2 (hard) and 3 (low): Ballooning is favored over swapping
TPS is used always
Seva, thanks for your comment but you are incorrect. This article deals about Idle Memory not about the memory states. I know these are related but idle memory(either memory not recently touched or “deleted” pages) can only be reclaimed by the balloon driver mechanism as VMkernel swap is random:
“A randomized page replacement policy is used to prevent the types of pathological interference with native guest OS memory management algorithms”
Besides that your list is in the incorrect order. You might want to read up on this. I can recommend the following documents:
http://waldspurger.org/carl/papers/esx-mem-osdi02.pdf
http://www.vmware.com/files/pdf/perf-vsphere-memory_management.pdf
Duncan, i’ve been reading up on memory allocation and I still feel something is missing on the deallocation subject.
Since deallocation can only happen with TPS, Ballooning and Host swapping (according to VMware) how can my VM memory usage drop from 75% usage to 25% without ballooning (stats min/avg/max 0/0/0)?
I do not think TPS can free up that much memory.
My gut feeling(s):
Either memory is marked idle and will be first to swap/balloon when contention happens making the guest used memory status an illusion.
Or there is a process swapping out highly idle memory pages to the vswp file.

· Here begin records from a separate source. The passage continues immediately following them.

Each row is a point. The last column is the point's height on a tilted bowl or saddle (a function of degree 2), plus a little noise. Count its main directions that bend up, bend down and stay straight.

Points (11 x 3)
[[ 21 -16 -19]
 [ 12  27 -18]
 [-12  -1 -11]
 [ 60   6 -60]
 [ -4  -4  -9]
 [-13 -39 -29]
 [-25 -17 -21]
 [-32   1 -22]
 [-19  27 -20]
 [-59 -11 -57]
 [  8 -15 -13]]
Directions: 0 up, 2 down, 0 straight

Points (18 x 4)
[[ -9  44  24 -24]
 [ -8   8   6  -1]
 [  3  -1   7   2]
 [-13  12 -55  45]
 [-32  18 -22 -11]
 [-37 -12 -19  -3]
 [-37   6   6 -21]
 [ 10 -31  43 -11]
 [-33 -29  -9 -23]
 [ 20  13 -32   2]
 [  3 -23  25 -10]
 [ 52  -4  26 -15]
 [ -6 -18 -17   6]
 [ 60 -31  22 -60]
 [ 26 -15  -5 -10]
 [  9 -16 -29  16]
 [ 17 -35  19 -31]
 [ 13 -17   0  -5]]
Directions: 1 up, 2 down, 0 straight

Points (23 x 5)
[[ 29 -24  19  39  11]
 [-42 -27  45  -3  30]
 [  0   3  16 -56  35]
 [-37 -36  25  -9  20]
 [ 42 -53  14  34  10]
 [  8  12  46   4  19]
 [-28  10   0   2  11]
 [-17 -10 -55  42  24]
 [-26 -10 -43 -51  60]
 [  9  -9  -9   6   5]
 [ 44  -5  11  54  32]
 [-19 -30 -13  -5  10]
 [ -2 -10  23  -6   7]
 [  2  -2 -25  13   8]
 [-16  -9  23  60  25]
 [ 11 -17   4  23   3]
 [ 12 -39 -35  -1  17]
 [  6  43   4  41  24]
 [ 12 -13 -38 -44  50]
 [-27 -32 -27  -8  19]
 [-15  19   9   9   8]
 [-12  -9 -30  54  16]
 [ 50  -3 -52  29  47]]
Directions: 3 up, 0 down, 1 straight

Points (41 x 7)
[[ -7  -7  32 -16  15 -28  -4]
 [ 38   0   4  13   2 -29 -10]
 [ -6 -15  -9 -11   5  -7 -16]
 [-41 -17 -11   3  19   3 -17]
 [ 10  -2   5  20  -4  21 -17]
 [ 35   1   2  10   4   2 -13]
 [ -9  15 -21 -12   2  17 -13]
 [ -3   2   7 -31  19 -35 -25]
 [-23  10  11 -12 -36 -42   8]
 [ 34  -2  18 -22   3  35  -8]
 [-17  13  -3 -15   7  15 -20]
 [  1  -5 -23  14  11   9  -7]
 [ -8  13   9 -24  10   6 -22]
 [-19   1  31  20 -17  19  -1]
 [  3  -8  11  17   7  13 -17]
 [-17 -34 -45  20   0   6   9]
 [ 17  23  14  40 -24   6 -12]
 [ 50  17 -19 -13 -24  25   2]
 [  4 -27 -22  21 -24   4  -4]
 [ 19 -21 -42  -1  42 -28  23]
 [ 19   7   7  -2  -5  36 -12]
 [  5   8 -16 -29  24  13  -8]
 [-20   0 -15 -19 -37 -11  -4]
 [-24 -50  21   7   4 -10 -52]
 [  1 -60  20  -5  -1 -12 -59]
 [ 40  14  13  22 -11 -12  -7]
 [  7  16   8 -30   2 -27 -25]
 [  3   6   9   4  36  -8  -6]
 [ 18  -7   1   0  18  36  -5]
 [ 13   6   1 -28 -14   3 -18]
 [ -5 -59   3  13  10 -36 -60]
 [-24  49 -52   2 -34 -18   8]
 [-15  -4  10  -3   3   4 -16]
 [ -9  36 -13   0   3  16 -31]
 [ 17   0   6   3 -20   2  -4]
 [-22   1 -11  21   8 -37 -19]
 [ 23 -24   0 -20 -12  11 -15]
 [ 37 -20  34 -12 -23 -40  10]
 [-31  38 -48  -7  -5   2 -12]
 [-19  24 -28  34  25   3 -31]
 [-55  -5  17  22 -18  19 -17]]
Directions: 2 up, 2 down, 2 straight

I agree Craig, I left any caching mechanisms out of scope as it also differs per OS. Thanks anyway for clearing things up!
Hi Duncan,
I just wanted to clear something up here. Firstly in the article you state:
” ESX has two idle memory reclamation mechanisms:
Balloon driver
vSwap”
But the in the comments you state:
“I know these are related but idle memory(…) can only be reclaimed by the balloon driver mechanism as VMkernel swap is random”
Everything I have read states it uses both, but I have always doubted that it resorted to host swapping. This has always seemed a bit heavy handed for “idle” memory. Can you please clarify?
Thanks,
Forbes
yeah I should have phrased it differently. it should be “memory reclamation” and not necessarily “idle memory reclamation”.